WASHINGTON — President-elect Donald Trump's choice of well-known Wall Street lawyer Jay Clayton to head the Securities and Exchange Commission was a relatively safe move that suggests his other financial appointments may be equally conservative, industry observers said.

Trump announced Wednesday that Clayton, a partner at Sullivan & Cromwell who was heavily involved in prominent deals during the financial crisis, would be his pick to succeed Mary Jo White as SEC chairman. What surprised observers was how unsurprising the pick was.

"This is a conventional choice for a Republican president," said Jaret Seiberg, an analyst with Cowen Washington Research Group. "Clayton is a lawyer from a high-profile law firm who works with public companies. He almost is from central casting."

Ian Katz, a director at Capital Alpha Partners, said "Clayton is the kind of SEC nominee we had expected from Trump. He's a lawyer with dealmaking experience who's comfortable with Wall Street banks and doesn't vilify them."

Most said Clayton would likely push forward on Trump's stated deregulatory agenda.

"Given Clayton's experience facilitating deals, we expect that oversight will be loosened or at least reconsidered," Katz said.

But it may also signal a desire by Trump to play it safe when it comes to financial appointments, observers said.

"It suggests Trump could similarly turn to a high-profile banking lawyer to be vice chairman for supervision at the Federal Reserve, to be FDIC chairman and to be Comptroller of the Currency," Seiberg wrote. "It is to us the first real indication that Team Trump would turn to a conventional pick for a top bank regulatory position."

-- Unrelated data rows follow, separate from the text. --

Points, in no order, along strands that fork, close into loops and pass close to each other.
(in the rows, 128 means zero)
Points whose rows are less than 47.2 apart are linked; no others are. Some points are linked to none.
q433: [159 107  84 173  87 150 112 144 142 118 141 170 119]
q190: [100 108 126 136 170 125 182 100 150 121 143 116 124]
q170: [148 134 176 107 108 148  77 164  83 154 138  92 154]
q646: [132 159  92  73  97 131 106 112 192  98  79 125 123]
q278: [115 115 130 165 126 143 150 116 120 138 152 148 137]
q117: [156 161 104  84  82 129  70 126 180 117  85 105 127]
q25: [127 132 108 139 109 126 152 122 178 116 118 105 134]
q167: [137 140  88 118  95 130 124 122 184  98  96 134 121]
q87: [ 87 117 137 113 188 105 169  76 107 125 126 127 109]
q337: [133 150 127 126 100 130 124 125 174 134 111  78 140]
q525: [179 109 133 114  94 148  55 189 116 145 132  80 143]
q780: [125 147 154 134 128  87 103 150  41 140 118 186 104]
q264: [162 124 174 102 108 152  67 181  93 155 137  80 154]
q918: [111 103 131 180 156 148 154 106 102 141 158 192 125]
q430: [ 91 114 131  94 211 103 177  79 117 116 136 109 100]
q855: [117 105  98 114 202 105 202 122 179  94 164 105 107]
q265: [119 109 139 171 136 147 138 119  79 144 158 192 132]
q724: [180  86  80 167  87 156  80 178 115 125 151 174 119]
q381: [127 128  72  80 152 124 168 125 199  55 106 181 110]
q461: [113 157 146 127 145  61 116 108  65 145  88 146  97]
q301: [140 152 172 112 107 138  91 135 122 159 129  71 158]
q426: [171  98  72 163  83 152  88 155 131 115 139 182 117]
q545: [109 104 109 129 183 116 195 108 169 106 151 116 114]
q49: [118  98 122 190 149 157 156 116 117 139 163 193 126]
q766: [172 103 157 107 106 157  62 194  98 152 138  81 148]
q245: [123 142 109 109 130 113 164 123 199 104 104  86 128]
q614: [134 130 111 149  95 139 132 129 157 127 128 116 137]
q887: [132 122 132 152 102 149 123 138 112 140 148 126 146]
q630: [134 140 188  95 121 123  76 179  43 141 125 136 133]
q37: [124 150  97  90 126 112 154 124 206  90  88 110 122]
q859: [136 126 121 151  97 144 125 134 135 135 135 115 141]
q571: [116 135 154 139 133 108 115 135  47 142 131 190 119]
q878: [123 155  94  68 117 125 137 113 202  86  76 127 123]
q90: [105 122 121  99 179 105 191 112 178 112 137  71 123]
q583: [165 140 141 119  88 141  75 153 144 146 121  73 147]
q671: [116 146 169 119 123 118 102 139  56 147 129 145 138]
q476: [132 135 179 103 117 135  79 170  53 147 134 127 143]
q772: [122 116 143 160 125 148 126 133  68 145 162 187 134]
q974: [173  85  95 168  89 162  89 181 105 130 160 163 127]
q602: [125 139 170 119 117 134  96 147  63 151 139 130 145]
q456: [ 89 143 158 112 152 115 152  88 120 146 119  90 138]
q42: [ 95 154 152 109 165  74 131  83  85 139  87 122 105]
q680: [127 128 156 134 109 145 104 148  76 149 149 128 151]
q328: [105 156 172 112 129 121 122 106 109 157 121  88 150]
q403: [ 91 155 161 102 164  86 133  80  93 147  97 109 117]
q768: [ 88 142 155 104 166 103 149  79 106 143 111 103 126]
q238: [ 94 115 135 137 162 122 171  92 127 132 141 127 127]
q999: [130  98 111 196 132 158 152 124 132 133 160 189 126]
q840: [144 101  97 194 118 157 146 128 145 127 153 187 123]
q81: [105 153 144 121 157  65 128  95  72 141  84 141  95]
q867: [131 121  74 104 147 124 168 121 199  64 109 179 105]
q100: [139 113  90 169 111 141 150 125 165 109 131 159 118]
q508: [126 147 145 131 107 135 123 120 146 145 125  78 149]
q400: [179 124 124 116  85 139  59 171 135 138 122  82 142]
q210: [ 97 109 124  95 211 108 191  92 138 114 153  95 106]
q157: [129 122 144 149 111 150 119 139  88 147 151 137 145]
q151: [120 156 174 114 116 134 105 123 113 160 126  80 158]
q231: [149 153 123 119  86 131  98 133 174 131 106  79 142]
q324: [133 107  90 172 126 141 163 120 178 104 134 169 114]
q12: [112 155 166 120 132  99 105 128  54 147 115 153 126]
q932: [136 106  79 162 139 138 165 125 189  89 128 183 106]
q240: [112 146 149 124 123 127 141 110 151 146 121  76 148]
q75: [143 162  99  77  85 131  83 115 187 111  79 113 127]
q765: [145 112  93 169  98 149 130 136 148 120 138 155 125]
q282: [123 123 152 148 129 134 115 139  52 144 150 192 128]
q321: [134 111  76 129 162 122 181 129 202  66 126 176 102]
q338: [161 100 107 167  91 159 102 163 109 135 159 155 132]
q156: [161 156 115 109  81 129  80 136 175 127  96  86 136]
q195: [150 148 148 121  93 141  85 144 138 149 125  69 155]
q489: [116 163 155 122 135  71 106 126  56 144  98 154 106]
q79: [142 103 174 103 119 153  78 199  42 140 144 143 133]
q611: [137 107  75 150 158 129 177 126 199  76 129 188 103]
q752: [108 107 111  96 210 106 201 108 158 104 165  89 105]
q412: [105 131 128 108 161 110 179 108 177 122 127  71 131]
q565: [146 103 116 175 103 161 120 148 104 139 161 162 135]
q225: [113 140 127 117 136 118 166 113 187 123 116  73 135]
q827: [ 98 149 162 116 137 122 137  99 123 151 122  86 146]
q388: [ 88 121 140 126 173 114 167  83 113 131 131 126 122]

A fork is a point with three links, a tip a point with one. Leave the first point through the second and follow the links. Name the first fork or tip that comes.
q245 / q225 -> q90
q75 / q117 -> q827
q772 / q282 -> q780
q195 / q583 -> q170
q887 / q859 -> q25
q489 / q12 -> q602
q100 / q324 -> q381
q265 / q918 -> q840
q765 / q433 -> q565

Name the points in between on the shortest way along the links from the first point to the second, in order.
q630 / q859 -> q476, q602, q680, q157, q887
q388 / q752 -> q87, q430, q210
q583 / q151 -> q195, q301
q338 / q324 -> q974, q724, q426, q433, q765, q100
q75 / q827 -> q117, q156, q231, q337, q508, q240
q646 / q90 -> q878, q37, q245, q225, q412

Bankers are anxious to see who Trump will pick to be vice chairman for banking supervision at the Fed, a spot that has gone unfilled since its creation by the Dodd-Frank Act in 2010. Several candidates have been rumored for the position, including John Allison, the former CEO of BB&T; Federal Deposit Insurance Corp. Vice Chairman Thomas Hoenig; and Paul Atkins, a former board member at the SEC who is a key member of Trump's transition team.

Of those choices, Atkins would be the most in line with Trump's choice of Clayton for the SEC job. Seiberg argued that banking lawyers — including past Comptrollers of the Currency John Dugan and Eugene Ludwig — tend to be "more practical in their approach to supervision rather than ideological."

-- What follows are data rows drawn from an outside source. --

Each row is a point on a landscape with many peaks, with its height.
A climber steps from a point to the highest of its 2 nearest points, and stops where none of them is higher. Distance is the straight distance between rows; heights are no part of it.
J969 (h 270): [  8 -20  -3 -12  -6  -3 -30  37  -2  32  10 -16 -22  -7   2 -37  -8   7
 -12  21 -31   3 -13]
J596 (h 360): [ -6  12 -47 -20 -48  -2  11  22  -8  -2  21 -29 -27  10 -51 -31  48 -40
  16   2 -11  -3  -8]
J888 (h 490): [ 40 -28   3  52  27  -3   2  10  29 -13   5 -17 -19  14  -5   4  13  12
 -12  38  -8 -24  -7]
J143 (h 97): [ -4  49 -25  -3 -21   2  -3  -5 -20  -5 -16 -18  14  -4  56 -11 -16  -2
   5  -7 -17  11  10]
J878 (h 169): [-28   5  -3 -61   4  38  -3 -16  -1  36  11  -4  12  22  14 -31   9   8
 -10  24  13   7  -1]
J459 (h 304): [-28 -15 -23 -17 -19 -17 -10   1  -6  20  19  23   1  31  31  12  20  18
   3 -10 -27 -28  23]
J615 (h 262): [ -9 -58  31  -7  10 -16 -26  18 -19   0   2  36  -6  -9 -11   1 -27  35
  10 -33 -16  18  -3]
J567 (h 218): [-30  -4  -2  -7 -19  15  -4 -15 -14  19  34  12  17 -39  -8  15 -38  15
  21 -27 -20  25 -12]
J167 (h 387): [-36 -13 -11   3  20   7   5  12  18   4 -20  34 -29  27  20  19 -11  39
  -5 -24  23  -9 -19]
J717 (h 600): [ 13   7  -6  36  26  13  23 -13  -4 -16  -7 -43 -25  29   9  -7  10  -2
   2   6  -2 -37 -11]
J804 (h 436): [ 32  -8  20 -11  13  -8  12  15  -2  33   9  -4   8 -13  10  18  10 -44
 -13  34 -20  10  -1]
J161 (h 485): [ 46 -32  34  30  17  10   2 -12   9 -22   7  -6  -3 -45 -71   0   4  15
   0  11  -2  -6   1]
J298 (h 165): [ 16  17   6 -18  -6   0  17 -33 -10   3  43   3  44 -10   8  -5 -22   1
   6  36 -16  35   4]
J784 (h 441): [ 13  -1  27   9  -4  -7  34   7 -33   6 -13   1 -21 -48  20  23  22 -11
  23 -36 -19 -12  27]
J373 (h 280): [  8 -31   4 -45  -1   0  32   6  22  27  37 -38   2 -14 -44 -13   1  37
  29  43   6 -27  55]
J755 (h 642): [ 23  20  28  50  -6 -16   8 -10   4 -32  -3  13 -20 -21 -11  22  35 -19
  15 -14   4   2  -1]
J752 (h 597): [-18 -19  16  25  11  10  18 -15 -21   8   1  -4 -21  -4  -8  16  25 -12
  10 -61  12 -24 -15]
J539 (h 542): [ -5  15 -14   6   6  -9 -34  -2 -24 -18  -7  -6   3  10  18 -34 -12  -1
 -26 -42  19 -16 -20]
J665 (h 457): [ 13  -1   9  27   2  -5  21 -15   6 -47  16   9  -8   2  17  -9 -30  22
 -35  -5  11  25 -14]
J589 (h 586): [ 35 -30   0  28   4  -2 -19  -7  23  10  15   4  21 -30  33   7 -10  31
 -25  15  16  42 -25]
J865 (h 562): [ 10  20 -10  21  -8  13   4 -30  23 -37  23   8  12 -31 -19   6 -14   3
 -37  -5  25  11 -19]
J827 (h 233): [-19  -3 -36 -16   0  32  -4 -18   3  19  24 -29   7  12   3 -27 -13  51
  18  12 -23 -35   9]
J645 (h 326): [ 34 -27  -5 -11  15  -3 -31  31  14  20 -24  16   0 -37  19  11  22   0
 -31  10   9   7 -12]
J666 (h 158): [-19  -5  -4 -24  13  31   8 -12   5  12  11  19 -12  34  39 -30   3  29
 -30  14  24  25 -21]
J736 (h 212): [  3  33 -22  19  11  22 -18  -8  16  -2 -32 -32  21 -16  -8  19 -21 -16
  15  -6   4 -18  -2]
J184 (h 234): [ 12   8 -22 -32 -16   6 -30  17   8  15  -1  -7   3 -17  20 -41   5  18
 -27  29 -11  -2   9]
J553 (h 50): [-29  26 -48 -41 -35 -13 -28  11  15  15  -5   5  22   6  -3  10   3  -5
  20  17 -13  -9  28]
J221 (h 320): [ -8 -18  19  15  10 -19 -26  14  -5  27  21   1  11  40   8  -7 -41 -25
  -9   7 -20  18 -29]
J678 (h 166): [-19  -9  -7 -39 -20   0   6 -10  23 -13  27 -15  28  38   0 -28  -8  28
 -16  41  11 -23  53]
J342 (h 528): [ 13  32  16  20  10 -29  -5  14 -15 -41 -35  19 -14   2  -5  15   2 -36
   2 -21  14  10  -9]
J634 (h 551): [ 23 -18  22  32  17 -16 -26 -25   1 -13   4  12  21 -13  -2   0  13   3
 -14 -30  25 -16  -1]
J66 (h 711): [-10 -17  25  30  16 -40 -29 -26 -17   2   0  -4  16  14  31 -24   6   1
 -11 -59  38 -20 -14]
J424 (h 249): [-16  34 -21  23  -1   6 -21  -1  31   8 -41 -16  43  15 -14  38 -45 -46
   1   3  18  -5  -5]
J312 (h 726): [ 20   1 -23  25   7  14  -9 -24  21 -11  13  17  25 -42  18  27  -3  39
  -2   1  12   6 -16]
J124 (h 381): [ 23  -2  16  -5  30  -1 -17  14   3  19 -25 -12  12 -19   4  13  10 -43
 -36  -2  21 -12  -7]
J290 (h 339): [-16  -4 -30   7 -37 -12 -15  22  -6  27   0  -5  -6   4  20   6  14 -16
  -7 -31 -33 -25  10]
J930 (h 369): [ 18 -10  -2   7  47 -11 -14  16  17 -28 -66  15  28  12   0  24 -44  15
 -14   7  49   1 -10]
J980 (h 432): [-23   0  -1  -6  20  11  -5  27   2  -1 -30  30 -57  26   4   2  25  13
  10   5   8   3 -17]
J653 (h 295): [ -3 -29   4  18  -3 -15  -3  36  -1  20  33 -10 -36  17   8 -13 -20  -8
  -7  19 -46  11 -29]
J584 (h 340): [ -9 -15  -1  13  36   4   6   1  21 -19 -51  20   1  28  31  15 -19  49
  -3 -10  46  -7  -4]
J478 (h 190): [ -2  19  -9 -13   4  27  -9  13   7  23  -4  -8 -27 -10  48 -35  10  14
 -22  12   9  27 -30]
J188 (h 290): [ 13 -37   6  -5   9 -19 -25  36  -4  21  -4  43  -8 -27  13  22  13  12
   4   6 -14  14  -7]
J552 (h 282): [ -3  35 -24  -2 -48   9 -16  11   5 -25   0  -6 -26 -23 -55 -22  25 -32
 -10  -3   0  17 -17]
J285 (h 363): [ 31 -40  34 -11  -5 -13   8  16  22 -13  -9  -1 -10  -1 -14  -9  34  28
   4  46  -5  -6  50]
J875 (h 572): [ 24 -22  36  -6  12  -3  14   7  12 -30  13   9 -14 -18 -73   4   5  -4
  10  41   2  17   7]
J765 (h 417): [ 14 -35  -1   8   0  -5   2  14  38  -5   3  19 -12   5  -6  17  14  31
  -3  49 -16  -2  20]
J601 (h 191): [ -9  13   9 -27   6  14  -1 -28  -9   4  25  19  25 -19 -28   9 -24  11
  32  20   0  41 -10]
J664 (h 451): [ 26 -12   8  23  30 -33 -14  -8  10 -25  -9  17  37 -12   4  31 -27 -12
 -27 -11  36   8 -15]
J39 (h 139): [ 35  26   5   0  -3   2   9 -34 -28  50  25 -16  38 -39   7  -8   3 -17
  20  18 -25  12   9]
J751 (h 118): [  5  23  13   8 -10  10  10 -18 -21  35  -7 -23  16   0  41  -1   4 -22
  25  -6 -23   9   9]
J213 (h 228): [  9  38  -9  -2  -7  24 -10   9  -1  -9 -26 -18 -14 -49 -40   2   6 -26
   2 -12   5   3 -14]
J510 (h 489): [ 31  -6  32  23   6   5  18  -1   6  15  22   2  -9 -25  17   2   7  -6
  -5  29  -9  38 -16]
J694 (h 315): [  8 -24   9 -34  -3 -24  17  18   6  12  18 -16  -6   5 -27   2  29   8
  26  32 -13 -34  54]
J722 (h 484): [-26   2  -7  -7 -16 -16 -23  34  -7 -15  -7  26 -43   8 -29  -1  18   3
  27  -2 -19   9  -4]
J364 (h 201): [-22  -6  -8 -53  -1  23  28 -31   1  18  32 -20  17  22   8 -27   8  34
   7  20   0 -23  32]
J350 (h 354): [  1  18   3  23   9 -22  15  -2  -3  -2   6  -6  20  33  33  14 -36 -43
 -24  -5   1  18 -19]
J696 (h 564): [ -3   3  26 -20   5 -10   6  21 -16 -24 -10  16 -22   4 -39  -2  -7 -39
 -19  -1   1  20 -11]
J782 (h 395): [ -3  15  11  37  14 -37  27   4   8 -30   5  -6  -9   6  22   7 -48 -18
 -31 -21  27  35 -37]
J706 (h 522): [-35  -8   8 -18 -15  13  30 -18 -35   9   4  10 -20  27  -3   3  39  -7
  24 -48  -5 -17   7]
J262 (h 385): [  6  11 -18   2 -35  -9   9   9 -19  11   8   0  -7 -28  -7  20  36 -34
   8 -22 -23 -13  11]
J754 (h 294): [-27  47   2 -14  -7  15   0 -10  11  -1 -56  -5  43  30   6  21 -31 -28
  29  13   8  -2  34]
J277 (h 517): [ 48   4  25  29   1  -7   8 -12 -10 -14 -11  -6 -12 -53  -4  -1  44   5
  10 -14 -11 -25  32]
J737 (h 427): [-27  -1 -20 -35 -18 -11  14  33  -9  16   6  -7 -33  26 -20  -3  36 -34
  16  10 -15  -6  -3]
J533 (h 680): [ 32  -1  21 -15  11 -28  -6  19  -5 -37   3  32 -13   7 -53   4  29 -23
   3  42   3  14   4]
J132 (h 75): [ -9  43 -54 -29 -18  -1  -3  -9 -16 -26  14  -6  18  10  19 -16  -8  13
   4  13 -16  -5  13]
J43 (h 450): [-51  16 -13  -8 -15  33  40 -34 -11  -9   7   7 -18  41 -25  -1  15 -12
  -5 -45  25  -4 -23]
J805 (h 126): [-16  10  18  -6 -15  35  12 -26  21 -27  -3 -29  14  28  -9 -45 -21  19
 -18  35  13 -16  33]
J588 (h 271): [-25 -27 -13 -17 -10   5 -15  -7   2  -5   3  12   4  10   5  -7 -10  53
   6 -20 -19 -30  36]
J79 (h 241): [-28 -29   7  10  11 -10 -13  -2 -21  15  22  21   0 -13  28   6 -32  31
  21 -47 -12  15 -21]
J110 (h 720): [  3  -2  -7  34  -4  16  26   0 -21   3  -8 -51 -25   7  -3 -11  16 -20
  20 -35 -21 -35  -7]
J263 (h 379): [-34  42 -21   1 -11  11  17 -23 -14  -9 -28  12  22  47  -6  13 -14 -24
   8 -38  32   0 -14]
J131 (h 331): [-36  27  14   1   2  23  26 -18  -5  12 -42  -3  27  31   9  39 -27 -25
  35 -28  10  10  12]

Two climbers start at each pair of points below. Name the first point that both come to, or write never.
J827 / J694 => never
J39 / J969 => J312
J645 / J653 => J312
J350 / J751 => J312

For each start below, name the point where the climber stops.
J132 => J312
J736 => J110
J615 => J312
J666 => J312
J373 => J110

To be sure, however, predicting what Trump will do is a guessing game at best.

"That said, there is now some reason for optimism on the bank side given Trump's pick for SEC chairman," Seiberg wrote.

Clayton comes to the SEC role with a wealth of experience in working on big banking deals. He helped Barclays purchase Lehman Brothers assets after it went into bankruptcy, facilitated the sale of Bear Stearns to JPMorgan Chase and was involved in a number of mortgage settlement deals with government regulators.

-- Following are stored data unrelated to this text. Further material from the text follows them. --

A landscape with many valleys, sampled at points; each row gives a point and its height.
From any point a ball rolls to the lowest of the 3 points nearest to it. It stops when none of these is lower. Distance is the straight distance between rows; heights are no part of it.
fovid (h 33.7): [-49   8  11 -58  54   2 -17 -14   3 -40 -29  30 -21 -44  55  -7 -25  -8
   1  34]
Fod (h 72.1): [ 56 -15 -33  44 -36  -9   8  -9  32   3  32  -9 -18  25  12 -14   3  30
 -12  -3]
zilev (h 30.6): [  4   4  -5  -2   1 -38  16   4  46   1  -4  17  -8  -2  -4 -68 -29  17
 -20  10]
zaron (h 22.3): [  0  29   5   6   4 -26  -1 -18  32  -4 -36  26   7 -11  -7 -39 -33  -9
 -24  21]
Rezu (h 42.1): [ 24   2  13  25 -36   0 -22 -28  15  -5  -9  36   3  21 -15  -6  14  16
 -38  -2]
zun (h 40.7): [-49  -1   8 -63  46 -18  -6  -2   0 -25   0  -7 -12 -39  45   3 -15  -5
  27  12]
vimin (h 50.6): [ 35 -14 -20  46 -23  28  -8 -12  13  -5 -10  37  -2  17 -16  17  12   7
 -30  -3]
mur (h 33.5): [ -2  -3  21 -11  -9 -30   9   6  32   7   8 -20   0   2   6 -53  -4  30
  11  -5]
fem (h 25.3): [  7  30  48 -18 -37 -15 -29  -9  10   7  -1   7  17  27 -13 -15  15  12
 -23   2]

He also has close ties to Goldman Sachs, having been involved with the U.S. Treasury's Troubled Asset Relief Program investment and has worked with the bank on a number of other investment deals.

In a statement, Trump said Clayton will be tasked with reducing regulations while also preventing financial misconduct.

"Jay Clayton is a highly talented expert on many aspects of financial and regulatory law, and he will ensure our financial institutions can thrive and create jobs while playing by the rules at the same time," Trump said. "We need to undo many regulations which have stifled investment in American businesses, and restore oversight of the financial industry in a way that does not harm American workers."

Clayton said in the same statement that "we will carefully monitor our financial sector, as we set policy that encourages American companies to do what they do best: create jobs."

Clayton still faces a potentially grueling nomination process. Republicans hold a one-seat majority on the Senate Banking Committee, but Democrats' ability to use the filibuster to stop nominations has been severely limited.

While Clayton may be confirmed, he would likely face tough questioning from Democrats including Sen. Sherrod Brown, the lead Democrat on the panel, and Sen. Elizabeth Warren, D-Mass.

"It's hard to see how an attorney who's spent his career helping Wall Street beat the rap will keep President-elect Trump's promise to stop big banks and hedge funds from 'getting away with murder,' " Brown said in a statement. "I look forward to hearing how Mr. Clayton will protect retirees and savers from being exploited, demand real accountability from the financial institutions the SEC oversees, and work to prevent another financial crisis."

Inquiries from newly minted banking panel member Sen. Catherine Cortez Masto, D-Nev., may also prove to be interesting because as Nevada attorney general she worked on the $25 billion national mortgage settlement regarding mortgage servicing abuses while Clayton was helping Ally Financial to settle the claims.

Progressives groups have already signaled to lawmakers that they believe Clayton is unfit for the position.

"Jay Clayton has spent his career helping big banks weasel out of accountability for robbing millions of Americans of their life savings and crushing our economy," said Adam Green, co-founder of the Progressive Change Campaign Committee.

In addition to serving at the SEC, Clayton, if confirmed, will also have a seat on the Financial Stability Oversight Council, which has the ability to subject nonbanks to prudential regulation and higher capital standards.